Why Skills-First Leadership Is Replacing the Ivy League Playbook in the C-Suite
The old prestige pyramid—where Ivy League degrees and blue-chip consulting backgrounds paved the way to the CEO seat—is cracking.
November 3, 2022: -On Tuesday, AMD shares rose nearly 6% in extended trading after the chipmaker indicated its server scrap business would grow in the quarters ahead, even as wages and quarterly guidance failed to meet Wall Street’s anticipations.
According to a statement, AMD’s revenue increased by 29% year over year in the third financial quarter, which concluded on September 24. Net income fell 93% to $66 million, mainly as of AMD’s $49 billion acquisition in February of Xilinx, a maker of chips known as field-programmable gate arrays.
CEO Lisa Su added on a discussion call with analysts AMD has been prepared for the PC market to be lackluster in the fiscal fourth quarter. On October 6, AMD issued initial results for the fiscal third quarter that lagged its guidance in August as stock decreased almost 14%, its most significant decline since March 2020.
For the full year, AMD said it is seeking $23.5 billion in revenue, down from the $26.3 billion projection the party gave in August. Analysts polled by Refinitiv had anticipated $23.88 billion. The company contracted its adjusted gross margin outlook to 52% from 54% in August.
AMD said its Data Center segment generated $1.61 billion in revenue in the third quarter, up 45% and slightly below the StreetAccount consensus of $1.64 billion. The unit contains contributions from Xilinx and distributed computing startup Pensando, which AMD purchased for $1.9 billion.
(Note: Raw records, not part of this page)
Each row is a point. Two turns around zero, p and q, are shown by what they do to some points. Where does a point land after both, in the order given? Backwards means that the second turn is done in reverse. Each puzzle has new turns, and all numbers are rounded.

Turn p:
[-37 -45] => [-31  49]
[-6  2] => [4 5]
[19 47] => [ 38 -33]
[-23 -30] => [-21  31]
[46 27] => [ 11 -52]
Turn q:
[31 21] => [37  0]
[29 -7] => [ 20 -22]
[-60 -14] => [-58  21]
Where do these land?
p, then q: [-47  22] => [51 12]
p, then q: [ 44 -37] => [-57   2]
p, then q: [-27  -7] => [17 22]
p, then q: [30 22] => [-10 -36]

Turn p:
[ 41 -35   5] => [  4 -45 -30]
[-32  39 -27] => [-16  31  45]
[21 48  3] => [-49  17  -5]
[-12 -14 -43] => [ 10 -22  40]
[-36 -30  -6] => [44  2 18]
[17 -8 68] => [  9  17 -68]
Turn q:
[23 17 32] => [-17  10  38]
[-21  -7 -26] => [ 10 -15 -29]
[-35  29  45] => [ 17 -39  47]
[ 26 -20 -78] => [-28  23 -77]
[  6 -19  27] => [18 20 20]
Where do these land?
p, then q: [16 12 40] => [-17 -24 -34]
q, then p: [-56 -14 -17] => [ -2 -60  -3]
p, then q backwards: [ 30 -31  -2] => [-35  15 -20]
q, then p backwards: [-22 -15 -53] => [ 32 -24  44]
p, then q: [31 49 32] => [  5 -59 -30]

Turn p:
[-16 -12   2 -56] => [-26  48 -21 -11]
[ 39  18 -21  41] => [ 22 -29  47  20]
[21 -5 19 24] => [ 25 -18  12 -17]
[  2 -19 -18  42] => [ 36 -21  -2  27]
[-46  18  18 -52] => [-58  21 -37 -19]
Turn q:
[ -8  24 -49 -15] => [-35  30  -4 -33]
[-26  31   3  -9] => [  9  14 -32 -21]
[-2 37 13 23] => [ 14  29 -27  17]
[ 41   5  26 -20] => [-21 -28 -20  34]
[-20 -16  16  29] => [39  4 15  4]
[-25 -97 -17  -7] => [ 18 -48  80 -36]
[39 15  8 -1] => [-23  -1 -12  34]
Where do these land?
q, then p backwards: [ 29 -55  30   9] => [ 20  27 -31  53]
q, then p: [  9   1 -42 -11] => [-32  -3 -29 -10]
p, then q: [-23 -17  -1  45] => [-19   1  48  15]
p, then q backwards: [10 25 -9 12] => [ 17 -26  -3  -3]
p, then q: [-24  47  23 -55] => [ 25   1 -26 -71]

Turn p:
[ 26 -50  -9  -7 -34  28   7  10] => [41  1 -2 39 30 -9 35  2]
[-26 -14 -29  54   5  37 -34  52] => [ 52  -9 -37 -62  42   7   2 -11]
[  9  58 -17   4 -24   4 -35 -21] => [-19  -1  42 -19  11  14 -16 -54]
[-39  22 -51 -54  26  32 -10  44] => [-41 -60  -5 -38  56  17  20  26]
[ 44  38  41  38  17 -46  41 -30] => [  3   1  10  26 -82 -16 -57 -18]
[-36 -36  -2  43 -24 -15 -28   8] => [ 34  44 -27 -31  -2  25  25  -8]
[-22 -28  17  -9 -23  20  30  -8] => [  6  19 -20  38  19  21   1  22]
[ 21  29  20  35  13 -66   5  41] => [  1 -23 -34 -21 -75 -12  -6 -36]
[ 31 -21   0 -54  34 -26  53 -54] => [-26  -9  46  54 -40 -19   4  64]
[ -7   2  30 -51   9  32 -29 -42] => [-50  36  25  15  40 -27  -6  13]
Turn q:
[-37  46  33 -20  49 -13  11  61] => [ 64 -41  -2 -16  -4 -49 -53 -12]
[-21 -42 -58  29 -23 -31 -14 -49] => [-61  28  -4 -40  34  16  32  44]
[  6 -32  30 -35  36  19 -17  17] => [ -9 -47 -34  25   1   2 -22 -28]
[ -4   2 -23  -7  32  34  12  35] => [  6 -43  22  -7 -19  18 -32   5]
[ 40  56  64  78 -17  17 -46   1] => [ 75  72 -36  61 -17  24 -12  29]
[  1 -12   3 -10 -20  34  17 -71] => [-39   4  29  51  17  -2  43   9]
[ 31 -10 -21  -2 -11 -63  23 -48] => [ -7  15  -8 -36  15  -1  81  -6]
[ -5  37 -23 -42 -31  -1  -3  31] => [ 10  16  43 -23   6  -1 -27 -46]
[-11 -45  -5   8 -15   3  17  23] => [-40  -3 -11 -15 -34  -8 -11   4]
Where do these land?
p, then q: [-10  42 -14   0  22  41 -25  -4] => [ -2 -36 -31  12  44  -8 -16 -14]
q, then p: [ 52   4  81 -59 -36 -20  13 -23] => [ 34  22  68  21 -62  47 -48  10]
p, then q: [ -7 -45  80 -20 -45 -21 -37  -7] => [ 53  26  66 -35  14 -20  28  49]
q, then p: [ 22 -47  94  33  35 -24 -39 -29] => [ 77 -63  40 -47 -20  49  13  11]
q, then p: [  4  -1 -23 -39  32 -25  12  42] => [-13  26  29  29  12 -22  41  29]
q, then p: [-34  38 -24  25 -14   4  39  16] => [-36   2 -36  22 -17 -26  16 -40]
p, then q: [ -1   6 -74  39  -4  14  -3   3] => [-11 -35 -19  48 -19  24  15 -46]
p, then q: [  9  27 -50  15  10 -10  -8  18] => [-39 -18 -15  26  -2  -4  14 -34]
q, then p: [-28   0 -47  -8  14  -3  17 -29] => [-25   1 -46   8  -2 -18   4  35]
p, then q: [ -8 -24 -22  15 -14  44  30  14] => [ 11 -32 -17   3 -25  49   0   8]

Turn p:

The chipmaker is seeing a healthy market for shipments of its server chips that carry the code name Genoa. AMD plans to launch Epyc data center chips on November 10.
“We’ve had excellent progress at the North American cloud vendors, and we continue to believe that although there may be some near-term, let’s call it optimization, of, let’s call it individual footprints and efficiencies at individual cloud vendors, over the medium term,” Su said. “As we go into 2023, we expect growth in that demand, particularly customers moving more workloads to AMD, just given the strength of our product portfolio and overall general coming forward.”
Su said cloud revenue more than folded and increased sequentially, while revenue from server makers targeting big companies was down successively. She said AMD has seen enterprise customers taking longer to make decisions and being slightly more conservative on capital expenditures.
The data center business “at least for now, looks decent, and quite a bit better than what’s going on with Intel,” said Stacy Rasgon, senior semiconductor analyst at Bernstein, in an interview on CNBC. Overtime” after AMD announced its results. “There’s a lot of uncertainty close to what they were going to say about the data center, particularly in the wake of Intel’s report where Intel had called for the market to decline in Q4. This is probably why the stock is up now. The guide is quite weak, but it seems likely to be isolated to PCs.”
The Gaming segment produced $1.63 billion in revenue. That was up about 14%, in sequence with the $1.63 billion consensus among analysts surveyed by StreetAccount. The company touted healthy demand for console chips for Microsoft and Sony as the holidays approached.
The Embedded detail, including some Xilinx sales, delivered $1.3 billion, up from $79 million in the year-ago quarter and line with the $1.3 billion StreetAccount consensus.